Boxplot of Observations by Power Level
# Create a boxplot of Observations grouped by Power levels
boxplot(data$Observation ~ data$Power,
main = "Boxplot of Observations by Power Level", # Title of the boxplot
xlab = "Power (W)", # Label for the x-axis (Power levels)
ylab = "Observation", # Label for the y-axis (Observation)
col = "lightgreen", # Set the fill color of the boxplots to light green
border = "darkgreen") # Set the border color of the boxplots to dark green
From the boxplot, we can see that at 160W, the observations are
more tightly distributed around the lower range (530–575). At 180W, the
observations show a slightly wider range (565–610). At 200 W,
there is a noticeable increase in the spread of observations,
with a wider range (600–651). At 220 W, the observations are
again more spread out but tend to be in a higher range (685–725).
Scatterplot of Power vs Observation:
# Plot a scatterplot of Power vs Observation
plot(data$Power, data$Observation,
main = "Scatterplot of Power vs Observation", # Title of the plot
xlab = "Power (W)", # Label for the x-axis (Power)
ylab = "Observation", # Label for the y-axis (Observation)

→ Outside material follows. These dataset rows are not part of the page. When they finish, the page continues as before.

[[ -2.8 -16.5 -29.1  -3.9  47.7  -0.2  57.0 -53.4  14.5]
 [ 17.9 -10.7  -1.5   1.9   6.4  -1.8  10.5   5.2   4.1]
 [  2.4   4.6   9.1   9.3   0.7  -5.9  22.0  -4.8  -1.1]
 [ 14.2  17.0 -47.9  19.2 -37.1  -9.7  -9.0  39.7 -12.5]]
:
[[ -2.8 -16.5 -29.1  -3.9  47.7  -0.2  57.0 -53.4  14.5]
 [  2.4   4.6   9.1   9.3   0.7  -5.9  22.0  -4.8  -1.1]]

[[ -0.9  -6.1 -16.9 -25.3 -13.2 -10.3   5.5 -38.8]
 [ 42.9  28.3  13.7 -16.3  10.7  26.7   6.8 -23.0]
 [ 42.2  28.6   1.8   2.4  -5.4  14.3  12.8 -13.6]
 [  6.6  10.4  16.2  28.1   9.0  16.3   2.9  26.8]
 [ 35.5  29.0  -6.1  18.2 -12.1   0.3   1.4  -3.5]
 [-10.6   0.4  13.6 -26.6  12.1  12.9  10.0  10.3]
 [ -8.3  -1.6 -13.7 -33.5  -9.0  -7.5   0.9 -16.9]
 [-15.0 -18.5 -21.5 -23.7  -9.3 -13.8   0.5 -15.2]
 [-12.0 -17.4 -25.3 -29.3 -14.7  -4.0   7.8 -23.6]
 [-21.2  -8.1 -15.9 -22.1 -13.2 -15.6   2.9  -6.8]
 [  2.1  -2.4  -6.1  12.9  -5.6 -13.4 -13.3 -14.5]]
:
[[ -0.9  -6.1 -16.9 -25.3 -13.2 -10.3   5.5 -38.8]
 [ 42.2  28.6   1.8   2.4  -5.4  14.3  12.8 -13.6]
 [ 35.5  29.0  -6.1  18.2 -12.1   0.3   1.4  -3.5]
 [ -8.3  -1.6 -13.7 -33.5  -9.0  -7.5   0.9 -16.9]
 [-12.0 -17.4 -25.3 -29.3 -14.7  -4.0   7.8 -23.6]
 [  2.1  -2.4  -6.1  12.9  -5.6 -13.4 -13.3 -14.5]]

[[ 22.6  33.0  31.5  -7.7  -0.2  51.7  22.6 -13.1]
 [  5.9  14.3  10.3 -22.8  -7.2  17.5  40.9   4.2]
 [ -1.0  39.0   3.7 -11.1  13.4  -9.6  -3.3 -19.2]
 [-16.2  35.6  -8.3  17.7   6.7   6.2   3.0   1.9]
 [ -2.1 -17.8  -9.8 -12.1   3.6  33.8  14.9  -8.8]
 [  3.3  -0.9 -10.1  14.3  -1.6  33.9 -14.6   7.2]]
:
[[ 22.6  33.0  31.5  -7.7  -0.2  51.7  22.6 -13.1]
 [ -1.0  39.0   3.7 -11.1  13.4  -9.6  -3.3 -19.2]
 [ -2.1 -17.8  -9.8 -12.1   3.6  33.8  14.9  -8.8]]

[[-21.7   5.1  40.8  14.9]
 [ -7.7  -8.8 -47.7 -24.5]]
:
[[-21.7   5.1  40.8  14.9]]

[[ 11.5  15.3 -32.3  22.0  17.2   9.4 -12.3]
 [-21.8 -26.5 -41.0 -13.3 -12.8   1.3 -15.3]
 [-29.6   6.5 -28.2   0.9 -20.9  -0.1  22.5]
 [-17.3  14.5 -49.1   5.9 -11.3  16.1  34.2]]
:
[[ 11.5  15.3 -32.3  22.0  17.2   9.4 -12.3]
 [-29.6   6.5 -28.2   0.9 -20.9  -0.1  22.5]]

[[ 16.7   3.5  -7.4  18.4  24.5  22.0  42.1  37.1]
 [  3.1 -13.8 -19.9  44.1  22.0 -18.6 -37.9   8.9]
 [  6.2  19.5 -42.1 -12.9   0.1   6.5  -3.4 -49.9]
 [-15.4  -1.0   8.8 -30.4  54.3 -16.4   9.2 -19.7]
 [  7.4  -3.6 -60.0 -31.5  -1.7   0.1   9.4  12.4]
 [  6.0   4.7 -17.8 -28.9 -58.7   5.1 -14.9   4.9]
 [-16.3   0.9  30.2 -15.1 -49.9 -28.1  15.0  -3.4]
 [ 24.6  -3.6   6.7  31.6 -39.8  12.0 -36.3  14.8]
 [-11.8  -9.8 -14.8  29.3  29.9 -16.5 -38.9  30.0]
 [ 21.7 -11.7  13.6  27.4  46.5 -20.0 -10.2 -26.6]]
:
[[ 16.7   3.5  -7.4  18.4  24.5  22.0  42.1  37.1]
 [  6.2  19.5 -42.1 -12.9   0.1   6.5  -3.4 -49.9]
 [  7.4  -3.6 -60.0 -31.5  -1.7   0.1   9.4  12.4]
 [-16.3   0.9  30.2 -15.1 -49.9 -28.1  15.0  -3.4]
 [-11.8  -9.8 -14.8  29.3  29.9 -16.5 -38.9  30.0]]

[[-26.5 -16.0 -24.0  29.3 -21.3 -16.7  -3.7 -28.7  16.8]
 [-13.4  -8.4 -10.9  15.1 -10.7  -7.9  -2.2 -14.2   8.0]
 [  6.2   3.6   5.0  -7.3   4.6   3.7   1.2   6.8  -4.1]
 [ 39.1  24.1  34.1 -42.6  31.0  23.4   6.6  42.0 -23.3]]
:
[[-26.5 -16.0 -24.0  29.3 -21.3 -16.7  -3.7 -28.7  16.8]
 [  6.2   3.6   5.0  -7.3   4.6   3.7   1.2   6.8  -4.1]]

pch = 19, # Use solid circles as the plotting symbol
col = "darkgreen") # Set the color of the points to dark green
# Add a regression line to the scatterplot
abline(lm(Observation ~ Power, data = data), # Fit a linear model (lm) to the data and add the regression line
col = "red") # Set the color of the regression line to red
The scatterplot indicates a positive relationship: as the power
increases, the observation also increases. A linear trend line
has been added to the scatterplot, showing that the relationship between
power and observation is approximately linear.
Conclusion:
Overall, the descriptive statistics suggest that as power increases, so does the central tendency of the observations. Also, the scatterplot line suggest a positive linear relationship between power and observation. Moreover, the boxplot indicates increasing variability in observations with higher power levels.